To help other tourists (and save money yourself next time), you want to write a program for finding the cheapest way to travel between cities, filling your tank on the way. We assume that all cars use one unit of fuel per unit of distance, and start with an empty gas tank.
Input
The first line of input gives 1<=n<=1000 and 0<=m<=10000, the number of cities and roads. Then follows a line with n integers 1<=pi<=100, where pi is the fuel price in the ith city. Then follow m lines with three integers 0<=u, v < n and 1<=d<=100, telling that there is a road between u and v with length d. Then comes a line with the number 1<=q<=100, giving the number of queries, and q lines with three integers 1<=c<=100, s and e, where c is the fuel capacity of the vehicle, s is the starting city, and e is the goal.
Output
For each query, output the price of the cheapest trip from s to e using a car with the given capacity, or “impossible” if there is no way of getting from s to e with the given car.
Sample Input
5 5 10 10 20 12 13 0 1 9 0 2 8 1 2 1 1 3 11 2 3 7 2 10 0 3 20 1 4
Sample Output
170 impossible
Hint
Source
2007 Nordic Collegiate Programming Contest
没错,这道题是一道有约束的最短路
首先我们可以发现这应该是一张稀疏图,因为n=1000的时候,m顶多也才10000,算了一下,觉得堆优化的Dijkstra应该是可以跑过的
然后就跑喽,用一个数组co[i][j]表示目前走到i号城市,剩余油量为j时的最小代价。
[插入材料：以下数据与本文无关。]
Each row comes from the steps of one path. Every step used is in the known rows, and no mark comes twice. Write the path behind each row, first mark first.
(in the rows, 128 means zero)
Known rows
tefud, mivuva: [114 120 130 145 105 148  98 134  93  91 111 136 150  97 116 128 167 129
 116 138 105 127 113  80 109 116 155 125 139 149 136 141 114 125 107 175
 144 109 116 106  94 144 126  99 137 150 136 112 104 133 132 118 115 146]
zakom, mivuva: [129 110 132 142 135 111 102 150 103 102 115 130 134 146 118 129 128 119
 118 173 112 124  88  96 113 122 154 128 121 153 107 125  82 131 114 136
 146 118 117 148 178 133 129 117 130 132 138 128 121  93 137 122 114 110]
sedun, zakom, mivuva, ruzogig: [144 128 133 126 130 115  88 134 121 105 162 116 115 134  93 112 108 105
 111 160 122 122  86 127 116 118 151 181  56 163 104 124  55 163 129  98
 136 114 127 154 184 140 135 134 140 100 155 113 141 127 141  97 110 124]
zato, mivuva, zesem: [135 101 125 128 125 132 147 143 110 116 101 139 141 117 149 118 180 127
 105 118 122 138 125  93 106 132 167 113  97 171 136 137 102 115 144 108
 144 119  94  89 119 163 126 145 128 144 141  95  44 130 133 130  99 100]
sisev, mivuva, ruzogig: [113 133 125 113 109 159 124 130 135 119 128 111 129 112 121 115 152 118
 141 124  81 138  77  95 112 123 158  96 131 113 146 142  98 150  78 164
 150 117 119 132  76 142 121 126 118 125 163  78 114 152 136  99 112 174]
ruzogig, mivuva, sisev: [122 138 128 152 113 125 128 141 130 117 117 123 124 126 139 137 141 127
 149 146  70 138 130 123  91  94 159 111 123 164 119 145 147 141 106 200
 147 120  96 176  79 123 119 124 122 125 134  97  87 184 141 106 108 129]
tefud, mivuva, sisev: [113 122 136 150 121 147  97 150  97 104 122 136 136  94 114 129 175 125
 146 122  89 139 125  75  97  92 146 126 113 164 124 146 109 132  96 207
 154 111 106 150  76 136 115  87 129 131 127  70  90 172 114 119  99 167]
gono, mivuva: [117 126 144 132 107 128 162 145 104 104 110 133 161 134 129 145 109 129
 106 163 126 126 107 108 119 117 162 102 136 135 140 141 129 132 106 161
 130 122 101 156 100 129 151  94 116 155 137 146  89 106 133 113 118 122]
sedun, zakom, mivuva, tefud: [130 118 124 118 140 129  66 148 108 107 148 143  98 134 113 123  73 122
 121 186 124 124  83 127 119 110 140 174  52 130 113 118  98 130 158 122
 145 131 139 131 165 134 137 131 147 111 142 145  91 106 142 111 114 133]
sedun, zakom: [135 124 117 182 110 131 103 147 100 123 127 108 132 140 112 123 110 137
 114 175 139 116 116 130 108 116 148 115  76 168 131 133  72 140 140  96
 152 112 122 116 126 132 155 114 143 138 143 157 108 104 143 103 120 111]
ruzogig, mivuva, zato: [139 127 125 132  89 119 121 124 128 122 121 137 147 135 155 144 130 133
 146 164  51 132 124 147 101 155 172  74 145 157 147 132 153 120 135 175
 119 115 104 137 112 136 123 126 127 122 134 129  84 140 147  99 114 101]
naseme, mivuva, sipu: [142 114 113 122 133 140 104 156 107 115 132 160 111 160 125 135 164 131
 116 114  98 129 110  89 124 146 134 136 131 147 135 126 160 134 142 140
 161 127 123 130  22 154 144 143 119 145 143 166 163 137 144 126 107 103]
rivasup, mivuva: [115 126 123 158 124 131 101 139 121 121  97 130 108 131 141 132 134 136
 122 138 132 129 107  85 107 111 166 104 106 154 147 131 108 141 102 154
 162 136 126 118 107 137 151 116 131 153 157 117 116  73 140 107 123 109]
gono, mivuva, sipu: [130 130 152 135 121 151 162 149 112 104 132 162 171 131 124 145 114 124
 110 117 102 131 103 108 122 143 151 124 141 152 146 137 141 133 126 165
 138 121 111 169  93 130 162 119 117 160 134 172 146 137 141 111 112 128]
zesem, mivuva, naseme: [121 131 119 117 137 138 133 153 146 109  63  88 129 162 126 128 205 141
 144 123  98 127  83  91 103 135 162 156 141 167 143 154 133 130 135 139
 154 113 113 103 103 147 154 118 130 121 144 142  69  98 119 117 115 129]
naseme, mivuva: [133 102 105 138 117 118 110 150 101 112 107 126  98 162 127 138 156 134
 109 159 116 122 117  89 117 119 147 112 138 135 128 131 155 132 121 134
 153 125 113 121  39 150 133 125 114 147 148 142 105 102 140 129 113 103]
zato, mivuva: [137 114 121 147 107 131 130 148 103 102 112 145 131 131 145 122 145 107
 128 161 125 120 138  91 115 121 181 126 114 155 132 129 133 119 114 131
 132 118  98 107 116 151 136 150 111 143 145 107  68 116 129 121 110 102]
puze, mivuva, ruzogig: [111 125 130 116 113 144 107 122 128 102 129 127 124 126 117 135 136  86
 118 125 124 129  91  87 114 135 161 139 173 121 139 145 119 141  93 117
 123 118 116 158 106 146 105 132 112 125 150 134 126 152 144  97 110 183]
zakom, sedun: [109  91 157 199 128 123 107 157 110 125 114 115 140 122 103 136 134 138
 117 139 120 130 119  94 108 108 161 120 144 124 121 143 110 126 125 140
 140 119 110 105 109 139 123 108 119 141 128  85  98  89 142 122 118 142]
sipu, sedun: [138 108 126 158 121 142 140 157  96 138 110 100 117 140 148 143 145 140
 103 145 108 119 102 117 103 101 142 117 137 147 134 146 134 135 100 145
 138 119 106 142  74 115 138 153 136 139 160 151 121  68 139 106 119 150]
rivasup, mivuva, zakom: [116 128 120 181 132 129  99 138 130 141  83 141 111 130 134 129 127 138
 126 103 145 136 115  98 110 136 160 136  70 163 160 140  93 130 103 118
 164 137 129 127 137 122 149 135 137 129 150  68 136  24 134 113 123  98]
sedun, zakom, mivuva: [141 121 124 149 131 109  87 148  97 101 133 117 134 149 109 118  82 121
 111 183 136 118  95 128 109 114 142 166  71 175 106 116  65 140 141  88
 146 114 130 133 207 132 143 113 150 127 138 151 135  95 145 108 114  86]
sipu, mivuva: [128 123 113 145 113 137 115 141  92 116 127 124 136 140 125 136 160 118
 120 142 133 124  94  63 103 114 137 124 168 155 113 144  88 113 120 151
 125 118 114 135  78 118 144 119 135 143 167 144 106 137 140 101 107 131]
sipu, sedun, zakom, mivuva: [154 118 127 139 139 120  99 160  86 118 139  95 119 148 132 127  78 121
  90 160 127 119  92 150 104  91 129 196  73 166 108 118  97 143 133  93
 139 117 126 153 197 116 146 148 164 123 155 163 167  63 142 102 116 107]
naseme, mivuva, rivasup: [116 111 104 119 128 110 131 159 107 115 124 140 104 168 114 143 192 127
  92 136 120 133 121  84 116 146 121 109 175 142 132 130 190 134 125 107
 164 117 125 116   4 147 139 133 107 134 138 125 120 155 131 143 112 117]
sipu, sedun, zakom, mivuva, gono: [170 104 144 110 135 131  65 147  86 141 145 112 121 129 148 133  90 115
  65 153 119 115  88 163 108 114 136 220  38 194 109 115  79 122 132 124
 149 120 119 166 232 115 178 147 180 106 159 154 174  76 121  97 116 111]
mivuva, zato: [137 102 124 148 101 122 116 143 104 132 119 143 142 146 137 142 147 136
 157 166  83 130 103 117 107 160 165  62 127 156 151 133 108 118 126 148
 133 116 104 130 112 133 122 106 121 121 134 142  79 101 131 113 111 129]
puze, mivuva: [110 126 122 144 113 135 106 136 110 105 103 125 138 131 132 138 117  98
 117 154 139 125  99  95 109 132 152 114 184 133 138 137 124 116 109 108
 133 116 120 143 125 141 117 115 122 153 136 171 122 117 145 107 117 141]
zesem, mivuva, sisev: [113 119 125 152 128 117 136 160 142 139  94 110 117 143 119 133 175 119
 165 125  99 131 121 100  99  89 156 121  93 170 132 145 126 120 114 175
 164 115  99 115 116 132 135  99 136 112 140 127  97 135 113 122 106 157]
sisev, mivuva, zakom, sedun: [ 98 111 142 192 126 139 105 154 117 147  96 118 159 111 107 121 108 136
 137  92 114 147 103 108 103 124 152 135 105  99 147 148 105 110 107 112
 152 120 129 114 145 128 124 120 129 129 126  15 133  68 132 123 120 140]
tefud, mivuva, rivasup: [ 97 126 129 132 117 140 123 147  96  92 131 142 150 101 102 135 197 119
  97 112 107 136 118  69 109 138 130 118 181 159 139 141 151 123 113 146
 158 100 126 105  64 137 133 102 124 142 125 100 115 190 127 130 113 157]
naseme, mivuva, gono: [153  90 120 102 117 133  78 141 101 134 109 142  97 145 143 144 174 130
  88 147 113 117 106 103 124 151 155 139 107 159 130 127 145 112 124 159
 167 129 108 130  76 151 170 121 134 129 148 128 111 113 117 127 114 103]
sisev, mivuva, gono: [126 114 129 107 105 169  84 133 115 137 106 128 142 105 152 128 153 128
 112 138  89 126  81 109 112 144 158  99 114 139 151 131  99 104  90 176
 172 121 115 126 151 132 169 109 147 136 146  99 122 133 119 104 120 136]
zesem, mivuva, sipu, sedun: [138 123 130 119 139 157 153 159 130 146 112 117 129 140 143 141 173 119
 119  79  87 122 107 119 106 111 137 168 123 165 149 141 175 121 139 153
 149 120 117 101 112 128 158 165 165 129 159 202 193 108 134 109 113 156]
naseme, mivuva, ruzogig: [137 108 113 108 119 127 114 138 120 113 133 127  84 149 115 131 178 116
 114 128 104 127 106  88 124 128 153 130 122 128 124 134 146 157 106 135
 143 127 111 135   7 157 120 133 106 115 161  98 113 136 137 121 107 140]
ruzogig, mivuva: [131 133 124 150 100 131 127 128 125 110 108 120 136 127 141 135 128 133
 117 164  84 124 124 122 105 115 167 103 149 156 127 139 143 135 120 168
 138 118 107 138  90 134 133 138 128 143 140 131 103 135 157 102 124 104]
zato, mivuva, sisev: [131 115 129 147 121 128 124 162 114 115 125 151 122 130 141 122 147 106
 159 141 112 133 142  87 104  94 168 134  86 170 124 132 124 124 101 161
 140 121  87 150 100 145 121 143  96 123 139  75  53 150 116 124  97 127]
tefud, mivuva, zakom, sedun: [104 101 158 204 129 136  88 147  98 122 102 141 159  83  88 129 144 130
 112  81 124 140 135  94 109 127 154 185 109 129 134 155 110 112 125 136
 138 114 121  99 132 135 114 102 140 125 112  13 134  73 128 131 117 147]

Which path is each row?
[117 117 122 127 121 124 149 157 111 102 134 157 133 136 128 129 177  97
 113 137 122 130 139  79 113 143 155 125 168 164 139 130 172 118 117 101
 142 111 110 104  92 147 141 156  99 128 136  89  84 165 126 134 109 116] => zato, mivuva, rivasup
[128 147 122 115 119 142 125 133 128  93  88  95 136 145 144 130 166 150
 123 146  63 134  91 113  98 149 166 144 163 169 130 151 157 149 130 173
 144 117 111 164  63 143 136 141 115 131 142 107  60 137 148 102 119 104] => ruzogig, mivuva, naseme
[148 145 128 152 142 164  98 150 112 142 149 131 104 132 151 126  95 134
  99  86 127 128 114 140 102 103 133 204  58 183 159 119 117 149 142 123
 158 135 146 138 109 116 180 172 168 148 172 172 214  79 147  85 116 109] => rivasup, mivuva, sipu, sedun, zakom
[122 125 139 158 117 123 170 143 109 122  94 141 162 135 122 145 101 130
 113 134 139 133 110 124 119 145 156 123 105 143 148 150 127 126 110 120
 133 123 102 166 133 118 154 106 122 131 129 104 113  62 130 117 121 113] => gono, mivuva, zakom
[109 129 132 169 137 128 101 151 129 128 108 133  97 127 137 132 142 130
 153 120 121 141 115  85  96  84 151 117  81 177 140 134 103 145  91 184
 172 135 116 159  79 128 137 109 121 132 152  77  96 107 126 110 108 132] => rivasup, mivuva, sisev
[138 120 121 116 130 149 130 154 114  85  92 123 131 148 146 116 179 125
 137 142 110 130 108  79 112 148 177 171 133 172 137 139 137 136 122 134
 135 118 101 138  92 161 143 156  91 129 147  90  25 119 124 118 106  97] => zato, mivuva, naseme
[116 137 122 132 121 172 119 151 117 123 123 137 159 118 133 120 144 127
 145 107  74 138  80  91 110 145 136 100 138 135 157 130 107 126 115 161
 170 117 133 132  89 134 144 137 130 157 144 142 167 159 141 107 110 137] => sisev, mivuva, sipu
[112  93 153 223 137 118 112 158 118 146  98 126 140 125  95 135 126 138
 123 107 134 136 120 105 108 132 157 144 100 133 128 155 101 118 129 100
 145 122 115 118 139 123 121 122 123 117 122  33 120  50 140 127 122 131] => mivuva, zakom, sedun
[134 131 113 114 136 150 120 149  99  97 105 103 136 159 130 131 193 139
 130 122 116 134  65  57  98 142 138 163 187 172 115 156 100 129 128 152
 130 120 118 167  52 128 150 128 116 133 167 122  67 137 131  98 102 127] => sipu, mivuva, naseme
[160 110 140 125 130 123  49 137  98 122 139 135 130 129 125 127  99 113
  87 173 124 117  89 142 117 139 152 188  39 197 105 113  53 118 141 114
 158 118 123 146 251 133 180 104 165 109 138 137 148 112 124 105 115  91] => sedun, zakom, mivuva, gono
[ 99 124 115 108 116 171 105 146 126 123 110 137 117 109 140 126 125 139
 147 152  85 135  71  94 116 117 141  93 123  80 158 135 133 115 110 181
 157 133 133 116  68 137 124 132 128 141 149 108  66 128 137 114 116 179] => sisev, mivuva, tefud
[112 108 132 140 121 147 112 132  98 109  96 124 157  80 123 124 213 148
  94 104 100 143 104  81 100 128 138 104 116 167 135 151  87 120 138 154
 155 109 110  87  95 158 119  98 157 157 130 101  81 145 128 127 103 141] => tefud, mivuva, zesem
[120 118 116 166 124 116 140 147 142 148  66 119 134 150 114 134 159 123
 141 108 129 125 116 113 110 138 161 135  82 162 151 151 122 110 128  98
 158 117 113  89 163 128 149 128 152 106 139 115 136  57 120 123 122 122] => zesem, mivuva, zakom
[104 100 149 198 139 106 120 154 144 157  81 115 136 131  92 135 140 120
 136  84 137 133 134 115 105 120 166 170  87 134 135 156 132 102 140  96
 147 119 117  66 178 137 136 116 147 105 121  63 140  46 124 133 122 133] => zesem, mivuva, zakom, sedun
[100 107 151 190 136 122  92 146 115 132 100 132 147 119 102 141  95 102
 113  94 158 142 123 110 107 142 148 180 157 114 140 153 116 102 123  66
 128 122 128 134 167 133 108 125 118 129 117  77 149  61 143 121 120 144] => puze, mivuva, zakom, sedun
[142 108 117 132 102 129 112 135  88 127 142 146 148 147 142 144 157 116
 150 146 102 131  93  91 100 150 147  97 171 165 135 137 103 100 131 156
 107 119 109 145  95 123 134 108 127 123 158 144  98 136 131  95  99 129] => sipu, mivuva, zato
[152 114 143 124 160 146 113 164  96 113 141 140 134 141 142 137 124 116
 104 112  82 130  77 115 109 126 123 193 129 170 116 122 123 134 128 148
 143 125 123 170 151 119 138 174 145 130 156 173 208 108 144 112 107 128] => zakom, mivuva, sipu, sedun
[116 120 151 203 121 117 110 138 133 138 101 126 147 116 113 136 105 131
 115 103 108 140 139 134 101 123 168 162 118 131 125 151 147 120 140 131
 130 122 113 122 133 126 120 142 132 118 120  31 123  86 154 117 126 108] => ruzogig, mivuva, zakom, sedun
[149 107 128 128 157 115 124 153  86 134 127  89 134 135 138 124 115 140
  69 124 125 136  83 152  92  96 110 182  52 185 105 127  58 135 161  77
 147 119 124 134 189 127 138 148 185 128 151 151 139  87 139 111 106 110] => sipu, sedun, zakom, mivuva, zesem
[138 112 126 142 146 105 101 145 100 118 119 108 144 136 112 116 119 139
  86 145 131 139  83 132 100 120 128 142  47 190 103 126  34 136 172  68
 157 118 125 119 200 144 138 115 169 134 135 139 114 110 139 120 106  88] => sedun, zakom, mivuva, zesem
[126 138 131 154 138 154 101 145 131 123 124 159 121 125 140 132 152 131
 128  90 110 135 106  83 116 133 156 133 106 170 157 127 108 140 123 166
 168 137 138 130  93 135 160 142 131 156 154 139 175 108 145 105 114 110] => rivasup, mivuva, sipu
[129 125 125 142 117 123 140 123 126 124  93 109 147 115 148 133 181 152
  96 124  81 143 111 123  96 126 149  87 135 165 131 150 118 132 148 151
 147 120 103 109  93 146 121 137 154 148 137 116  76 148 156 117 115 106] => ruzogig, mivuva, zesem
[ 99 122 119 105 122 160  83 136 117 109 114 150 105 122 139 144 108 104
 128 152 129 128  86  88 120 129 144 131 169  93 151 139 157 109 119 143
 132 133 129 140  95 145 111 139 118 141 139 166  79 128 149 107 115 191] => puze, mivuva, tefud
[132 137 120 171 106 124 125 130 132 129  88 129 142 133 134 134 123 137
 121 127  95 132 126 135 104 142 163 121 113 161 136 149 138 130 125 127
 142 122 109 144 127 120 133 153 139 119 132  81 126  94 152 109 126  96] => ruzogig, mivuva, zakom
[137 120 140 134 151 136  99 157 106 100 131 158 146 145 117 129 135 117
 121 130  88 131  80  89 119 148 142 153 126 175 112 122  97 131 137 144
 152 121 127 159 162 136 137 138 130 135 137 157 184 130 148 117 108 110] => zakom, mivuva, sipu
[156 122 138 110 137 128 105 142 104 123 166  95 107 138 116 121  99 105
  93 142 116 123  84 146 108  94 135 214  59 162 105 123  81 164 117 103
 126 118 123 167 163 122 134 163 150  95 172 122 167 104 137  91 109 149] => sipu, sedun, zakom, mivuva, ruzogig
[ 94 128 119 132 124 129 123 144 116 102 125 134 137 135 119 148 154  90
  98 124 138 134 103  82 109 157 127 111 228 144 144 139 162 115 111  87
 144 111 132 144  93 133 123 124 111 144 126 160 137 172 138 121 117 160] => puze, mivuva, rivasup
[111 142 124 135 110 122 150 138 130 107 127 131 138 132 125 143 171 124
  97 139  87 137 124 113 101 139 142  96 192 158 131 140 182 136 124 141
 147 111 118 132  70 129 136 141 123 133 132 116 112 191 151 117 121 125] => ruzogig, mivuva, rivasup
[166 107 128 126 125 106  94 150  82 133 156 123 131 159 148 133  75 123
 120 165  95 126  94 175  97 124 136 170  72 175 127 112  99 126 144 106
 116 117 121 159 207 118 140 138 156  98 152 165 154  69 135  99 106 104] => sipu, sedun, zakom, mivuva, zato
[140 146 116 134 124 180 121 159  98 140 148 110 144 121 147 117  92 132
 116  95  90 130  92 148  99 115 114 167  87 151 157 125 118 135 131 122
 158 115 143 141 105 118 165 170 170 145 163 170 210 128 147  87 111 136] => sisev, mivuva, sipu, sedun, zakom
[109 128 117 166 121 133 107 136 118 123  88 136 142 138 123 139 109 104
 122 118 151 132 103 105 111 158 147 137 144 143 150 148 109 111 114  71
 135 122 122 156 157 127 117 135 126 130 130 123 143  77 142 111 119 134] => puze, mivuva, zakom
[144 134 120 125 152 124  92 154 105  85 114  94 132 166 111 113 117 139
 116 164 113 128  64 120 104 143 144 208  85 183 106 127  71 154 151  92
 151 115 134 167 176 141 152 114 132 117 139 128  94 100 135 108 110  83] => sedun, zakom, mivuva, naseme
[141 131 154 121 132 164 184 160  94 122 135 143 159 126 148 153 107 124
  90 100  99 131  96 127 116 121 131 155 151 149 151 138 170 136 117 169
 125 124 109 183  70 113 161 153 134 152 153 186 176 108 137 103 111 146] => gono, mivuva, sipu, sedun
[137 144 130 143 117 152 125 136 131 112 130 148 148 126 142 134 144 130
 121 119  63 131 116 119 110 144 157 128 147 166 136 134 152 139 143 170
 147 118 116 146  79 133 140 156 134 147 138 159 157 166 166 100 114 109] => ruzogig, mivuva, sipu
[112 116 132 125 145 105 121 159 112 102 135 138 136 148 103 139 161 109
 103 145 111 136  83  90 109 145 128 131 166 158 110 127 127 130 114 110
 157 112 129 146 148 128 136 122 118 122 130 120 136 154 130 133 113 126] => zakom, mivuva, rivasup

对于每一点,都两种情况,第一种是留在原地,+1油量,第二种是考察所有的邻接点,看能否过去。
把状态全都压到堆里面去跑,一旦发现终点,就停止,假若最后队列为空,而且离终点的距离为0x3f3f3f3f的话,就是impossible
同样的有约束,同样的压到堆里面去,也是同定义状态有关系。。。
状态的重要性越来越明显了
#include <iostream>
#include <cstring>
#include <algorithm>
#include <queue>
using namespace std;
const int maxm=10010,maxn=1010,maxc=110;
struct Edge{
int v,nt,c;
explicit Edge(int a=0,int b=0,int cc=0):v(a),nt(b),c(cc){};
}edge[maxm<<1];
struct Node{
int cost,city,fuel;
explicit Node(int a=0,int b=0,int c=0):cost(a),city(b),fuel(c){};
bool operator<(const Node& n)const{return cost>n.cost;}
}tmp;
int n,m,fi[maxn],p[maxn],x,y,c,ind,q,s,e,co[maxn][maxc];
bool vis[maxn][maxc];
priority_queue<Node> pq;
inline void addeage(){
edge[ind]=Edge(x,fi[y],c);
fi[y]=ind++;
edge[ind]=Edge(y,fi[x],c);
fi[x]=ind++;
}
int main(){
ios_base::sync_with_stdio(0);
while(cin>>n>>m){
memset(fi,-1,sizeof(int)*(n+1));
for(int i=0;i<n;++i)
cin>>p[i];
for(int i=0;i<m;++i){
cin>>x>>y>>c;
addeage();
}
cin>>q;
while(q--){
cin>>c>>s>>e;
memset(co,0x3f3f3f3f,sizeof(co[0])*(n+1));
memset(vis,0,sizeof(vis[0])*(n+1));
co[s][0]=0;
pq.push(Node(0,s,0));
while(!pq.empty()){
tmp=pq.top();pq.pop();
if(vis[tmp.city][tmp.fuel])
continue;
if(tmp.city==e)
break;
if(tmp.fuel<c&&tmp.cost+p[tmp.city]<co[tmp.city][tmp.fuel+1]){
co[tmp.city][tmp.fuel+1]=tmp.cost+p[tmp.city];
pq.push(Node(tmp.cost+p[tmp.city],tmp.city,tmp.fuel+1));
}
for(int i=fi[tmp.city];i!=-1;i=edge[i].nt)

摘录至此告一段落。